╭──

What can hang from each mark:
ziral: lise luzopov
dopi: kido luzopov
nosopa: neno
sokaz: poper relom
numud: kido
lise: rirubig ziral
rirubig: lise luzopov
relom: numud
kaso: nosopa
kido: dopi numud
luzopov: neno rirubig ziral
neno: luzopov nosopa poper
poper: kaso neno sokaz

Every row comes from one small tree of marks. The marks that hang from a mark follow it in brackets, in alphabetical order. Every link used is in the known rows. Which tree was each row made from?
In the rows, 128 means zero.
Known rows:
nosopa[neno[luzopov[ziral]]]: [ 93 107 156 151 155 162 156 156 116 124 135 119 153 167 180 142 138 144
 104 124 118  81 132 113 161 167  93 134 156 143 125 107  72 105  77]
dopi[kido[numud] luzopov[neno[poper] rirubig]]: [103 129 164 192 206  97 172 124  88 111  86  98 169 121 110 157 153 173
 108  83 108  98 155 108  91 156 121 165 201 134  91 149  97 138  99]
rirubig[lise luzopov[neno]]: [152 123 143 146 150 149 132 140 101 178 172 139 123 181 141 141 117 159
 133 144 114 127 143  99 162 122 107 155 149 115 136 154 109 114 132]
lise[ziral[luzopov[neno[nosopa] rirubig]]]: [ 81 103 100 200 185  64 186 203 114 167 129 104 124 165 164  81  96 154
 137 109 107 117 127  69 206 167 107 141 175 129 122 154  83 110  88]
luzopov[neno[nosopa] rirubig ziral]: [108  86 111 182 148 119 170 215 107 124 120 100 113 184 162  88 120 143
 128  81 100 111 128  79 187 155 119 153 173 136 107 128 133  87 101]
luzopov[neno[nosopa poper] rirubig]: [117  99 123 217 132  83 182 203  80 128 118 110 136 167 156 104 136 176
 133  97 110 115 133 106 145 148 146 157 141 145  95 145 116 106 132]
numud[kido]: [123 118 143 136 137 117 121 114 120 120 112 125 119 123 107 147 158 108
 127 125 118 133 109 104 125 126 134 134 134 134 124 128 145 127 131]
luzopov[neno[poper] rirubig[lise] ziral]: [134 105 152 162 154 123 160 190  83 143 127 118 106 197 143 141 132 202
 126 119 100 110 151 113 197 161 124 175 154 135  98 134 115  99 121]
poper[neno sokaz[relom]]: [108 138 154 147 163 145 145 112 129 122 136 110 136 129 121 173 100 157
 122  88 131 119 129 103 120 132 118 143 128 117 108 145 163 129 172]
luzopov[neno rirubig]: [131 114 128 158 143 111 145 160 105 124 131 113 134 156 137 109 133 134
 128 122 106 124 131 107 179 137 111 146 150 125 124 139 146 109 111]
lise[ziral[luzopov[neno[poper[sokaz]] rirubig]]]: [ 88 117 165 176 205  91 183 185 112 157 120 102 113 146 127 107  90 187
 126 116 111 112 145  96 173 157 109 171 157 133 112 168 102 113 115]
sokaz[poper relom[numud[kido]]]: [123 124 136 137 134 100  91  90 137 126 126 108 163  97  86 177 166 135
 124 113 103 178  85 109 159 120 148 123 175 168  88 141 134 162 156]
relom[numud[kido]]: [140 116 129 138 106 107 119 119 136 131 104 128 137 114  94 161 168 129
 101 126 101 162 113 120 135 124 133 126 142 146 119 130 128 145 113]
poper[kaso[nosopa] neno sokaz[relom[numud]]]: [123 129 135 173 154  85 153 151 149 152  93 104 169 151 123 190 110 173
  91  84 139 142 136 106  89 124 104 123 120 155  97 142 135 165 196]
kaso[nosopa[neno[luzopov[ziral] poper]]]: [ 98  98 159 201 155 119 177 194 115 111 114 110 163 183 197 137 157 185
 112 122 127  81 138 119 135 176 108 142 145 182 104 114  25 111 120]
nosopa[neno[poper]]: [108 126 153 173 120 111 151 128  93 131 127 137 155 139 151 153 147 168
 122 143 130 110 136 153 112 127 124 133 105 136  99 127  78 123 133]
lise[rirubig ziral]: [110 126 124 143 158 117 148 129 114 154 114 114 134 150 105 119  75 128
 151 115 114 150 142 120 176 114 111 129 122 132 142 123 131 116  92]
relom[numud]: [143 128 117 134  93 122 129 132 144 137 115 131 145 118 114 140 138 146
 102 127 115 157 131 143 136 126 127 119 131 143 122 131 108 148 112]
numud[kido[dopi[luzopov[neno ziral[lise]]]]]: [101  52 196 191 224 153 126 123 142 104 122 128 127 154 156 187 148 117
 114 114 115 125 111  83 165 154  94 154 199 125  86 100 122 100 106]
rirubig[lise luzopov[ziral]]: [145 120 130 109 138 169 127 159 128 185 161 135  90 162 129 145 118 162
 131 132 113 128 147 103 175 128 117 154 162 120 136 131 106 114 114]
poper[kaso neno]: [127 142 143 168 168  90 142 147 111 162 112 138 144 145 158 176  92 142
 115 107 157 105 140 118  99 133 106 110 121 117 107 119 147 138 137]
poper[kaso neno[nosopa] sokaz]: [106 126 159 182 173  98 184 179 105 173 101 117 124 173 144 158  68 155
 104  59 144  96 135  86  46 128 119 129 105 113  97 138 148 130 163]
kaso[nosopa[neno[luzopov[ziral[lise]] poper]]]: [ 84  76 170 194 151 132 181 180 118 125 122 132 165 190 224 161 167 200
 121 147 128  91 135 108 164 179  95 155 125 174  94 103  16 105 123]
ziral[lise[rirubig]]: [115  98 145 129 121 132 147 108 101 160 123 147 146 145 145 144 108 135
 149 135 123 160 135 122 167 113 109 144 100 129 130 107 139 109 110]
kaso[nosopa[neno]]: [109 118 122 178 126  91 148 150 122 126 120 122 160 176 157 126 145 136
 121 131 124 117 126 117 119 127 100 123 106 146 118 122  64 126 146]
kido[dopi[luzopov]]: [125 107 155 166 171 130 123 122 152 120 131 120 139 122 115 155 124 119
 119 108 136 118 135 132  97 130 130 124 168 119 116 115 108 143 122]
numud[kido[dopi[luzopov[rirubig[lise] ziral]]]]: [130  83 161 151 181 113 128 158 133 140 117 100  97 165  82 186 155 145
 115  94  93 110 133  89 174 148 131 159 196 114 111 105 122 128 102]
neno[luzopov poper[kaso[nosopa] sokaz]]: [113 116 189 164 180 106 176 193 110 141  91 100 148 167 149 148 116 182
 107 102 150  85 142 112  48 147 136 146 114 171 120 138  96 146 181]
lise[rirubig ziral[luzopov]]: [ 91 119 125 149 178  90 161 134 115 185 119 123 139 134 132 108  73 131
 148 125 122 145 143 114 186 137 105 125 143 136 150 134 103 122  83]
dopi[kido luzopov[ziral]]: [103 134 154 145 196 157 139 128 137 117  97 115 146 126 119 160 119 122
 124 100 127  90 130 110 103 155 123 132 194 133 120 116 107 124 102]
ziral[lise luzopov]: [ 97 103 137 127 142 116 143 119 131 169 136 156 137 115 183 145 140 146
 131 164 138 136 126 111 166 151 105 133 135 125 123 125  92 128 119]
luzopov[neno[nosopa poper[kaso]] ziral[lise]]: [ 93  71 158 202 184 128 176 194  87 148 103 142 133 181 213 151 113 179
 123 116 144 108 132 101 130 153 118 147 131 147  68 112 121  99 144]
nosopa[neno[luzopov[rirubig[lise] ziral]]]: [106 107 149 134 135 141 169 182  89 160 142 111 135 211 156 158 145 185
 109 126  94  75 147  99 207 172  98 157 147 128 130 110  67 107  74]
poper[sokaz]: [121 128 163 110 135 151 142 129 131 133 124 114 107 137 101 130 104 136
 115 107 121 123 130 114  95 116 127 147 115 119 129 141 146 125 148]
nosopa[neno[luzopov poper[kaso sokaz]]]: [ 91 122 211 162 171 128 180 155  76 159 111 115 162 163 153 177 112 181
  93 117 143  66 143 138  58 137 119 141 105 140 110 128  96 133 142]
poper[kaso[nosopa[neno]] sokaz[relom[numud]]]: [105 119 136 157 133  98 146 137 132 151  99  99 185 159 114 178 134 155
  88 112 128 140 129 130  92 102 103 120 101 154 105 131 109 161 189]
kaso[nosopa]: [131 121 114 155 131  95 138 157 145 119 112 116 137 152 141 113 139 135
 134 122 129 131 126 110 122 131 121 127 122 152 126 129  96 135 157]
relom[numud[kido[dopi]]]: [136  97 143 149 129  83 109 127 156 129 112 116 132 112  86 170 166 119
  92 118  98 168 115 124 127 107 137 123 158 148 107 131 123 142 135]

Which tree is each row?
[124  88 180 207 215 115 124 114 130  98 120 113 141 141 118 169 146 101
 114 101 118 122 112  99 110 138 119 137 188 127 106 127 130 123 122] => numud[kido[dopi[luzopov[neno]]]]
[ 90 115 156 181 143 110 162 131 114 107 118  99 164 153 130 153 151 179
 126 116 130 117 129 127  98 123 127 150 101 158  96 145  90 132 205] => kaso[nosopa[neno[poper[sokaz[relom]]]]]
[126 108 127 154 147 148 144 166 138 122 112 112 116 134 117 129 133 141
 128  98 120 103 139 115 171 163 117 147 186 122 126 102 122 126  69] => dopi[luzopov[rirubig ziral]]
[120  90 131 194 147 113 186 225  74 152 124 114 108 217 157 125 126 211
 127  90 100 105 146  89 180 166 138 173 151 138  88 134 100  93 124] => luzopov[neno[nosopa poper] rirubig[lise] ziral]
[ 77  93 132 238 200  68 207 181  82 176 111 122 153 173 172  95  75 173
 146 104 125 137 143  97 164 153 120 141 149 160 112 152  79 102  99] => lise[rirubig ziral[luzopov[neno[nosopa poper]]]]
[126  93 151 171 168  90 122 136 136 119 111 100 123 115  81 162 165 112
 124  98 107 123 121 105 139 128 137 139 183 120 115 114 134 140 110] => numud[kido[dopi[luzopov[rirubig]]]]
[126 108 139 111 140 146 156 192 107 156 137 107 114 190 135 142 138 181
 120 115 100  89 146  93 208 176 121 164 165 134 139 115  99 115  84] => neno[luzopov[rirubig[lise] ziral]]
[119  98 138 154 171  96 139 127 149 118 122  95 129 104  88 144 151 139
  97  72 107 125 155 126 120 132 119 144 195 108 107 114 106 156  86] => kido[dopi[luzopov[rirubig]] numud]
[105 127 123 190 166  90 203 215 100 182 141 103 126 222 151 155  86 218
 131  86 106  80 148  50 205 193 111 150 141 117 120 137  55 120  81] => poper[neno[luzopov[rirubig[lise[ziral]]] nosopa]]
[114  74 196 224 233 126 137 147 128  87 107 112 127 142 135 171 152 139
 111  95 119 110 122 112 118 157 129 152 208 151  79 119 118 111 124] => numud[kido[dopi[luzopov[neno[poper] ziral]]]]
[131  82 157 172 167 129 118 135 174 116  98 112 129 116  94 183 160 121
  87  91 106 144 121 121 129 142 124 130 209 148 100 103 109 142  91] => relom[numud[kido[dopi[luzopov[ziral]]]]]
[106  84 145 118 138 159 155 179 124 136 134 120 122 152 174 142 151 166
 131 132 109 104 134  92 228 175 106 162 164 137 128 101 106 104  75] => neno[luzopov[rirubig ziral[lise]]]
[126 133 130 191 172  60 152 176 129 153 101 127 153 168 170 161 101 145
 118 103 156 110 138 101  89 137 100 110 116 144 105 123 113 145 167] => poper[kaso[nosopa] neno]
[100 144 151 139 191 129 143  83 128 119  91 108 161 101  96 164 139 130
 104  85 120 108 142 109  55 146 119 134 185 121 112 133  93 156 101] => dopi[kido[numud] luzopov]
[102  87 133 154 156  96 157 153 107 167 141 141 141 143 188 126 141 151
 130 156 118 130 129  89 218 160  91 152 157 123 118 134 109 109 101] => ziral[lise luzopov[neno rirubig]]
[ 96  98 145 175 159 130 165 185 134 115 122 106 159 191 191 129 149 149
 110 119 118  85 131  98 152 168  89 133 153 168 124 111  38 108 105] => kaso[nosopa[neno[luzopov[ziral]]]]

╰──

▸ **Exercise instructions**:
All lines of the entries above where "from" turns up should be reported.

▸ **Solution below**:
What can hang from each mark:
Every row comes from one small tree of marks. The marks that hang from a mark follow it in brackets, in alphabetical order. Every link used is in the known rows. Which tree was each row made from?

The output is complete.